Legal scholars who have been combing the scant body of scholarly writing produced by Judge Clarence Thomas in his 20 years as a lawyer, public official and appellate-court judge have turned up a number of references to "natural law" or "higher law." Let us hope President Bush's nominee for the Supreme Court will be questioned closely at his confirmation hearings about just how he proposes to apply those benign-sounding concepts to the judicial process if he becomes a justice.
The "natural law" debate is one which most legal scholars thought was settled long ago in America. It is true that, for much of the 18th century and well into the 19th, legal philosophers like Blackstone in England and early jurists like John Marshall in the United States relied heavily on "natural law" in fashioning their jurisprudence. Early American court decisions are filled with stock phrases like "fundamental principles," or "the reason and nature of things" or "the general principles of justice and humanity."
It's not surprising that this would be the case; there was not a great deal of written law in those days. England was still largely governed by the Common Law -- what Blackstone described as "our own immemorial customs" -- and that system was imported largely intact to the American Colonies.
But as society became industrialized and urbanized, it became increasingly apparent that "natural law" had to give way to written law -- law which was fashioned through political compromise, often compromise between good and evil, sometimes even compromise between evil and evil.
Starting in the latter part of the 19th century, a school of "positivist" legal philosophers led chiefly by Oliver Wendell Holmes prevailed, and today it is accepted as an article of legal faith that judges must rely on written statutes and constitutions, not evanescent concepts of "natural law." Or at least it was accepted until Judge Thomas reopened that old argument.

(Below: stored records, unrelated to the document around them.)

Each row of a before or after table is a point. One or more steps were done to the points. Then noise was added and the rows were shuffled. The steps act on columns, c1 being the first. Name the steps. A step turns or swaps two columns, mirrors them in a line or flattens them onto one, adds a multiple of one to another, or multiplies or shifts one. Angles are multiples of 10 degrees, from the lower column toward the higher: turns from -170 to 170, lines from 10 to 170 but not 90. Use the fewest steps. Two steps may share a column if one is a turn and the other turns, adds or multiplies; they go together, in the order done. Otherwise the lowest column goes first.

Before (8 x 3):
[[ 10  -6 -15]
 [ 17 -14  21]
 [-33 -28  22]
 [ -8 -17   8]
 [-13 -10  18]
 [ 13 -16  13]
 [ 11 121 -45]
 [ 18  38  30]]
After, 8 rows:
[[ -9  -7  -4]
 [ 21  26  33]
 [ 13   3  -2]
 [-37  -2  -1]
 [ 17   4   2]
 [  8  31  35]
 [  6  -9 -10]
 [-12   5   6]]
Steps: flatten c2 and c3 onto the line at 50 degrees

Before:
[[-22  -7   4   4  13  16  -8  -6  18]
 [-38  -8  10   1  -7 -19  48 -14  15]
 [-10 -20   4   9   2   5 -13 -10  -2]
 [ 16  -8  -9  -1  -3   5 -13  -6   9]
 [ 12 -17 -10 -15   2  -8  -8   9  10]
 [ 11  -6  12   2  15   5 -16   9  16]
 [  2 -19  -1  -7   7  12  32 -10  -9]
 [ 11 -13  -6  10  -8   7  18  18   6]
 [  9  10   0  13  14   9 -16 -10 -48]
 [ 14  12   7  34  23  13  -6 -13   3]
 [  5  15   5 -12  -6  17  -1  -5  -1]
 [  9 -20  13 -11 -11   5   1  -1   9]]
After:
[[ -10  -11   -1   -8    6    4   -6  -10   -4]
 [ -37   -4   -5   -5  -28  -20   22  -17   36]
 [  14  -18    6  -13    6   -7   -5   10   27]
 [   6  -21  -11  -12   -7    5    7   -5   22]
 [   5    7   -3    3   -4   17    4   -7   -1]
 [ -22   -3   -1   -2   12   17  -11   -7   45]
 [  10   -3  -15   -1   16    5  -14    3   41]
 [   9   13    5    8   16    8  -15  -11 -119]
 [  12   -7    1   -5  -14    9   11   21   17]
 [   0  -18    5  -10  -11   13   10  -10  -22]
 [  14   24   -3   13   18   11  -14  -14    9]
 [  16   -6    8   -5    7    4   -7   -2   23]]
Steps: flatten c2 and c4 onto the line at 30 degrees; mirror c3 and c8 in the line at 100 degrees; flatten c5 and c7 onto the line at 140 degrees; multiply c9 by 2.5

The problem with "natural law" is that it rests largely on the conscience of the judge, and thus represents the ultimate form of "judicial activism" which conservatives profess to deplore (while often practicing when it suits their purposes.) The consciences of the judges can vary as greatly as the length of the judges' feet; what is morally acceptable to one judge in one age often becomes morally repugnant to another judge in another age.
No issue more sharply drew the distinction between "natural law" and written law than the slavery issue in the 19th century. Justice Joseph Story, one of America's greatest jurists, could write on the one hand that slavery was "repugnant to the great principles of Christian duty, the dictates of natural religion, the obligations of good faith and morality, and the eternal maxims of social justice." Yet when it came time to enforce the fugitive-slave law against his own conscience, the same Justice Story could only lament to a friend, "You know full well that I have ever been opposed to slavery, but I take my standard of duty as a judge from the Constitution." Story was not a "natural ++ law" judge.
But let us put the issue in a modern context. Anti-abortion forces have long maintained that abortion is the 20th century's equivalent of slavery in the 19th century -- in each instance
defenseless human beings are being denied the elemental right to life and liberty. To reach this conclusion, of course, one must accept the premise that a fetus in 1991 is no less a human being than a slave in 1861.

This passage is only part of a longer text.